The BSB has indicated that such an entity would still be expected to offer what might be described as traditional barrister services, specifically advice or advocacy. Such an entity would enable barristers to employ paralegals (as many do already) but more importantly to offer a wider range of services through them and charge for that service.
Given the likely introduction of fixed fees in personal injury and clinical negligence litigation, such entities could be used to take over cases wholly for trial, ushering in the advent of the ‘trial lawyer’ in the English legal system.
The commercial and administrative structures of many law firms are not coordinated in a way that necessarily accommodates trials well. Trials are perceived as unpredictable and result in significant time away from the office. Such distraction from daily case management will be seen as increasingly unattractive in the context of fixed fees.
A licensed entity could offer to take over cases bound for trial, subject to agreement as to division of the fee. The licensed entity could then undertake activities ancillary to the trial process – for example, late proofing of a witness could be carried out through the use of a paralegal.
This arrangement could also work to the commercial advantage of the Bar in terms of the apportionment of a fixed fee. Law firms might perceive the ability to pass on a case for trial as commercially attractive, as it would enable them to concentrate on their core business i.e. cases that are fit for settlement. Few cases proceed to trial and the commercial dynamic here would suggest that the division of a fixed fee should reflect the reality that the cost would be earned at trial.
It might be argued that such an arrangement would deprive a client of continuity in their legal representation. However, given that cases are often passed around by fee-earners within a law firm and instructions routinely taken by telephone, such continuity is generally illusory.

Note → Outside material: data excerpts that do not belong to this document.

Each row is a point. The last column is the point's height on a tilted bowl or saddle (a function of degree 2), plus a little noise. Count its main directions that bend up, bend down and stay straight.

Points (15 x 4):
-1.64, -2.49, +0.19, +1.29
+0.24, +0.34, -2.28, -0.14
-1.32, +1.03, -0.44, +0.09
+1.59, +0.19, -1.69, -0.29
+2.17, -0.04, -2.12, -0.46
+3.99, +0.78, +1.02, -3.11
+0.16, +2.54, -0.93, -1.99
+1.36, +1.63, -0.09, -1.68
-0.98, -2.74, +2.85, +2.86
+0.79, -1.29, -0.83, +1.26
-0.82, +3.59, -1.90, -2.69
-0.91, +2.89, +1.12, -1.45
-2.61, +1.99, -0.33, -0.35
+0.91, +2.32, +0.86, -2.17
-0.76, +2.67, -1.10, -1.64
Directions: 0 up, 1 down, 2 straight

Points (17 x 4):
-3.34, +0.09, +1.35, -0.30
-0.85, +1.22, -0.07, +0.75
-1.19, +0.71, +1.36, +0.53
-0.20, -1.95, +0.49, -0.68
+2.44, -2.62, +1.13, -2.00
+1.51, +2.19, +0.60, +0.19
+0.44, -0.46, +0.27, +0.40
-2.73, -1.94, +1.14, -1.35
-1.35, -5.11, -2.29, -6.22
-1.73, -1.29, +0.91, -0.44
-1.28, +3.34, -0.34, -0.14
-2.04, -1.14, -1.60, -0.90
-0.48, -1.68, -1.95, -0.47
+0.36, +1.64, -1.15, +0.97
-2.97, +1.71, -0.80, -0.29
-1.42, +0.61, +0.79, +0.45
+0.30, -2.46, +1.87, -1.59
Directions: 0 up, 2 down, 1 straight

Points:
-0.17, +0.11, -0.59, +0.22, -0.11
+0.80, -0.98, +1.28, +0.01, -0.72
+0.33, -0.89, -2.03, -1.84, +2.62
+0.28, -5.27, +2.92, +0.47, +3.26
+0.61, +2.05, +1.33, +0.17, -1.71
-2.81, +2.77, -1.50, +1.72, -1.24
-0.66, +1.89, +1.59, -0.38, -2.15
-0.79, +1.07, -1.37, -2.08, +1.92
-3.42, +1.38, +0.74, +0.99, -2.20
+0.01, +0.88, -3.05, +1.57, +1.58
-2.10, -0.65, +0.93, -0.03, -0.57
+0.88, -1.50, +1.97, +0.28, -0.84
+0.25, +0.15, -0.04, +1.71, -0.46
-1.74, -0.70, +1.29, -0.17, -0.74
+0.66, -0.94, +0.39, +3.12, +0.66
+3.22, -0.46, -2.82, +0.16, +3.34
+3.53, -3.29, -1.48, +1.45, +3.28
+3.09, +0.82, +2.52, +2.34, -0.48
+1.90, -1.10, -1.85, -0.66, +2.03
+1.01, -0.99, -0.56, -1.04, +0.96
-3.19, +1.16, -0.81, +4.59, -0.55
-0.98, +0.25, -1.29, +0.55, +0.10
+1.31, +0.17, -0.91, +2.68, +1.10
Directions: 2 up, 0 down, 2 straight

Points, 44 rows:
-2.53, -0.38, +1.14, -2.05, -1.24, +2.41, +0.45
-0.53, -1.47, -1.82, +1.31, +2.67, +2.59, +1.59
-0.81, -0.92, -2.23, -1.38, +1.19, +1.33, +1.27
+1.32, -1.99, -0.51, +0.63, -1.47, +2.58, +0.95
-1.87, -0.13, -0.79, +4.01, -2.62, -1.59, +3.05
+1.14, -0.82, -0.20, +5.14, +0.94, -0.48, +2.28
-0.33, +0.58, -0.97, +1.00, -0.99, -1.03, +0.98
-1.41, -2.69, +0.26, -2.43, -3.30, -1.75, +2.85
-2.87, +2.95, -1.28, -1.68, -0.42, -0.21, +2.29
+0.84, +0.69, -2.14, -0.02, +3.16, -0.86, +1.53
+2.36, +1.83, +1.81, +1.63, -0.46, +1.52, +1.63
+0.57, -2.13, -1.56, +2.49, -1.17, +0.81, +1.54
+1.91, +0.46, -1.15, +1.92, -0.31, +1.50, +1.29
-2.22, +2.54, -0.01, +1.44, -0.34, +1.35, +1.30
-1.05, -0.35, -0.84, -2.06, -1.90, -0.60, +1.39
+2.18, -1.02, -0.83, +0.75, +0.36, -2.57, +1.03
-2.24, +0.54, +2.05, +0.35, -0.62, -0.04, +0.60
+0.54, -1.97, -2.40, -2.20, +1.72, -2.20, +2.25
+1.73, +1.26, -0.90, +2.00, +2.14, -4.02, +1.08
-1.34, -2.22, -0.09, -1.66, -3.11, -3.95, +3.37
+3.24, +1.38, -1.51, +2.20, -1.99, +1.64, +2.65
-0.82, +2.58, +1.68, -0.84, -0.13, +0.48, +0.90
-2.50, -0.49, +0.61, -1.68, +1.16, -2.64, +1.15
-0.09, +1.25, +0.21, -1.71, -3.25, +1.95, +1.19
-2.60, +2.48, -0.69, -0.96, +0.33, -0.33, +1.53
-2.45, +0.24, +1.04, -1.98, +0.03, -2.57, +1.37
+1.08, -1.24, +0.16, -0.81, -1.77, -0.07, +0.98
-2.51, +1.99, +1.47, +0.31, -2.94, -0.13, +1.86
-1.62, -1.47, +0.69, -0.84, -2.94, -1.51, +1.77
+1.34, -1.59, +3.72, -0.72, +1.85, -1.72, +0.88
+0.01, +1.50, -0.19, -0.46, +1.12, +2.07, +0.62
+0.50, +0.88, -2.33, -0.19, -2.86, +1.33, +1.60
-0.32, +0.37, -1.70, +0.44, +1.42, -1.08, +0.90
+1.47, -1.54, -0.17, -1.43, +1.15, +1.98, +0.97
+0.06, +0.48, -0.07, +3.74, -0.21, +1.80, +1.58
-0.04, +0.28, +2.32, +2.29, -2.09, -0.41, +1.49
-3.20, +1.76, -4.38, +2.50, +1.71, -0.61, +4.31
+0.30, -0.19, -0.62, +0.86, +0.76, +1.91, +0.49
+1.65, -0.24, -2.41, -1.25, +0.55, +0.91, +1.54
-1.09, +2.48, +0.35, -2.48, +0.19, +2.25, +1.15
+0.25, +1.54, -1.22, -3.16, -1.69, +3.80, +1.41
+2.43, +1.44, -2.32, +0.64, -0.16, -0.32, +1.88
-0.79, +2.40, +1.33, -2.81, +1.36, +1.87, +1.31
-1.76, -0.61, -0.24, +0.88, -2.70, -2.55, +2.03
Directions: 5 up, 0 down, 1 straight

Points, 44 rows:
+2.09, -1.36, -0.53, -1.81, +1.48, +0.20, -1.29
+2.37, +2.53, -1.19, +1.88, +0.62, -1.41, -1.98
+3.09, -0.81, +3.86, -1.48, -0.49, +1.03, -1.09
+2.69, +0.52, +0.32, -1.05, -2.84, +3.41, -2.25
-4.10, +1.14, +0.02, -0.86, -0.02, -1.00, +4.97
+1.32, +3.32, +0.81, +2.76, +1.08, -2.76, -1.45
+4.05, +0.68, -2.02, -1.92, -2.29, +0.93, -2.82
+0.81, +0.50, -1.48, +0.01, -2.41, +2.62, -0.28
+0.92, +0.88, +0.83, -0.02, -1.09, -2.27, -0.48
+1.96, -0.31, +1.47, +1.63, +1.18, -3.74, -1.85
+1.32, +0.15, +0.76, +0.72, -1.22, -1.68, -0.34
+2.86, +0.47, +0.46, -0.03, +1.51, +2.01, -1.44
+1.73, -1.03, -1.70, +2.77, +1.18, -1.87, -1.75
-2.35, -0.33, +1.85, +1.73, +0.20, +1.97, +1.39
-0.10, +0.30, -1.27, +2.62, -0.85, -1.72, +0.74
-2.03, -0.31, -0.52, +2.35, -0.07, -1.10, +2.35
+4.33, -2.04, -2.95, -1.37, -1.69, +1.27, -1.32
+0.81, +0.38, +1.59, +2.01, +0.39, -0.53, +0.32
-0.02, -0.81, +0.95, +1.98, -1.93, +1.27, +0.56
+2.19, +0.92, +1.82, -1.26, +1.55, -1.48, -2.20
-0.94, -2.87, +1.95, +2.78, +0.06, -0.70, -0.52
+3.00, +0.82, +2.11, -2.99, +0.81, +0.89, -3.87
+2.02, +1.77, +4.12, -1.28, -0.36, -0.36, -3.32
+0.68, -1.11, +1.86, +3.73, -3.20, +0.20, -0.86
+1.67, +1.39, +0.36, -1.03, -1.72, +2.90, -2.26
-1.52, +3.02, +0.33, +1.97, +3.40, -0.82, +2.08
-1.81, -3.55, +1.05, +1.42, -0.21, +0.94, -0.32
-1.27, -2.37, +1.69, -2.51, -1.39, +1.42, -1.30
+1.58, -1.91, -2.35, -0.08, -1.49, +1.24, -0.33
-1.57, +0.26, -0.51, +1.00, -1.28, +0.05, +2.52
+3.13, -0.11, +0.58, +1.41, -1.55, +0.89, -0.55
+1.37, -1.44, -1.44, -0.50, +2.05, +1.72, -1.11
-0.15, -0.55, +0.40, -2.77, +0.57, -0.30, -1.12
+0.48, +1.98, +2.57, -0.16, +0.18, +1.25, -1.20
-1.01, -3.07, -2.10, -2.67, +0.93, +0.07, -1.44
-0.46, +0.58, +0.88, +0.01, -1.75, +0.56, +0.86
-1.34, -0.79, +3.23, +0.49, -2.73, -0.53, -0.12
-0.16, +2.05, +1.22, +0.61, +2.02, -2.35, +0.15
+0.78, +0.85, -0.49, -1.08, -2.46, -1.55, -0.08
+2.38, -1.21, -1.12, +2.37, -1.34, +2.24, -0.62
-0.40, +1.92, +1.63, +1.42, -0.65, +2.87, -0.29
+1.30, +1.13, +0.56, +0.91, -0.45, +3.98, -1.74
+2.33, -0.40, -0.70, -0.29, -1.02, -0.71, -0.72
+1.74, -0.89, +2.74, -1.52, +1.23, -3.18, -2.43
Directions: 1 up, 4 down, 1 straight

Points, 62 rows:
+0.92, +0.19, +2.44, -2.72, -0.01, -0.85, +0.91, -1.10, -1.50
+0.51, -2.45, -0.39, -0.05, -4.37, -2.19, +1.97, +0.75, -0.70
-0.72, +2.22, +0.30, +1.92, -0.10, -1.93, +0.70, +1.43, +1.63
-0.53, -2.16, +0.91, +0.43, -0.83, -3.70, -0.50, -0.75, +0.90
+1.63, +0.17, +1.33, +0.44, -0.05, +2.60, -0.42, -1.10, -1.58
+2.70, +0.32, -2.65, +2.83, +0.45, -0.04, -1.84, +5.11, +6.98
-2.09, +1.66, +1.30, +0.58, +0.58, +0.28, +2.81, +1.20, +2.16
-0.66, +0.67, -1.00, +1.99, -3.91, -1.49, +3.96, -1.06, +0.24
-1.89, -1.67, +3.09, +1.46, +3.65, +1.61, -2.79, -2.78, +1.21
+0.02, -2.44, -0.43, +3.58, -1.02, -0.08, +2.11, -1.38, -0.09
-2.57, -1.23, +0.77, +1.56, +0.42, +2.89, +2.14, -2.73, -2.42
+0.51, -0.35, +0.48, +1.68, +0.07, -0.72, -0.53, -3.24, -0.68
-0.77, +0.44, -1.80, +0.03, +2.31, -1.33, -0.11, -0.02, -0.27
-0.84, +2.04, -0.05, +2.17, +1.03, -1.01, -3.90, +0.44, +1.87
+2.26, +2.44, -0.61, +0.95, -0.06, +0.07, -0.52, -0.91, -0.43
-2.33, -1.66, -2.89, -0.19, +0.70, +1.04, -0.35, -1.32, -0.53
+3.30, -0.12, +3.66, -2.33, +1.79, -1.12, +0.33, -0.59, +1.26
+1.59, +0.63, -2.15, -0.46, -0.26, -0.60, +0.44, +1.12, -0.96
+0.92, -1.25, +0.08, +0.98, +2.19, -0.56, -2.60, -2.19, +1.95
+3.02, +1.37, +1.12, -3.36, +0.46, -3.89, -2.75, -1.75, +0.29
+2.10, -1.55, -0.62, -1.67, -2.09, +0.89, +1.56, +0.97, +0.67
+0.09, -0.81, -3.50, +1.37, +2.92, -2.01, +0.62, -0.47, -0.70
+1.66, -0.85, +1.08, +0.23, -0.12, +0.89, +1.82, -1.14, -0.42
-3.08, -2.41, -1.15, +0.87, +1.68, -0.89, +1.69, -0.38, +0.48
-2.42, +0.34, -1.59, +0.18, -0.39, +0.83, -2.14, -3.56, +0.26
+1.52, -0.80, +2.08, -2.29, -0.05, +1.08, +0.58, +2.63, +2.13
-4.24, +0.20, +3.98, -0.83, -1.62, +1.51, +1.76, +0.51, -0.15
+1.03, -2.76, +2.20, +0.98, +1.81, +2.00, -1.75, -0.63, +0.87
+0.55, -2.25, +0.43, -3.33, -1.49, -2.08, -2.12, -1.05, +0.51
+0.58, -0.83, -0.74, +1.04, +1.45, -3.23, -3.26, +1.02, +2.27
+0.74, -2.59, -2.40, -2.51, -4.03, +1.68, -0.40, +3.40, +3.09
+2.64, +2.34, -3.58, +0.60, -0.38, -0.65, +1.24, +1.82, +0.70
-2.10, -1.23, -1.29, +2.15, +2.87, +1.87, +0.67, +0.55, +1.59
+1.26, +1.18, -1.88, -0.21, -1.38, +0.71, -2.08, +1.57, +0.54
-1.74, +1.46, +0.76, -1.80, -1.85, +2.53, -2.25, +2.20, +1.60
+3.03, +1.03, +3.04, +0.16, +1.59, -0.81, -1.42, -2.08, +0.27
+0.53, +0.20, -0.09, -0.02, -0.30, +1.58, -0.27, -1.98, -1.64
-0.39, -0.18, +0.60, +3.52, -1.15, -1.18, +1.95, -1.78, +0.33
-2.32, -3.13, -1.59, -0.44, +1.32, -3.89, -0.21, -2.41, +0.81
+2.19, +0.71, +1.17, +1.07, -0.11, +1.40, -2.18, +1.88, +1.58
+2.10, +1.13, +3.11, -0.60, -2.58, +2.35, -1.91, +1.44, +0.53
-1.78, +1.81, +1.10, +1.74, -1.45, -0.51, -3.57, -2.85, +1.28
+0.28, -1.00, +0.77, -1.61, +1.65, +2.78, -0.58, -1.69, +0.20
+1.08, -0.87, -0.85, -1.75, +1.15, +0.71, +4.24, -0.75, +1.37
-0.55, +1.92, -0.02, +0.70, +0.34, -2.44, -1.04, +0.35, -0.22
+0.88, +2.96, -0.37, +1.50, +0.09, -1.57, +0.87, +0.79, +0.53
+0.84, -1.11, +1.10, +3.94, -1.65, -0.38, +2.43, +1.36, +4.05
+1.14, -0.20, -1.09, +1.13, -0.98, -2.79, +0.31, -1.13, -2.03
+0.51, +1.31, -0.26, -3.48, -0.38, +2.09, -0.98, -1.09, +0.18
-1.00, +0.05, -2.21, +2.10, -0.25, -1.32, -1.34, +1.48, -0.04
-0.37, -1.19, +0.30, +1.39, +2.76, +0.02, +1.07, -0.56, +0.80
-2.85, -0.81, +0.28, +1.29, +1.06, -0.26, -0.41, -0.95, +0.43
-1.40, -2.02, +0.36, -0.92, -1.36, +0.15, -0.81, -0.42, -1.07
-1.59, -0.16, -2.02, -1.01, -2.69, +0.98, +2.22, +0.13, -2.36
+0.41, +0.40, -0.30, -0.10, +1.80, +2.13, -0.02, +0.59, +0.71
-2.16, +0.74, -1.27, -0.43, -0.65, +2.04, -0.18, -1.03, -1.14
-0.45, +1.15, -2.43, -1.61, +1.79, -0.14, -3.01, -1.69, +1.92
-3.04, +1.56, -0.62, +0.07, +0.80, +1.22, +1.26, -0.79, +0.74
-0.11, +0.21, +1.78, +1.14, +2.24, +2.54, -1.09, -0.85, -1.66
-0.72, -3.62, -1.21, +3.10, -0.03, +2.25, +1.98, -2.34, -1.18
-4.46, +0.68, +1.62, -0.16, +1.98, -1.96, -0.26, +1.70, +5.31
-1.21, -0.03, -0.61, +1.14, +2.67, -0.18, -0.48, -3.34, +1.28
Directions: 5 up, 1 down, 2 straight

A client would be sanguine about losing continuity if the consequence was that they got the best possible representation at trial. It is suggested that the BSB licensed entity will be in the position to provide the best representation, as those involved with preparing the case will then argue that case in court.
The BSB licensed entity therefore has the potential to create the British equivalent of American trial lawyers. This will hopefully create the most effective and economic form of trial representation. Further, it will have the potential to create career paths where one can progress from a paralegal role to a trial advocate.
This will increase access to the legal profession for those who are not initially seen as attractive in the current pupillage system.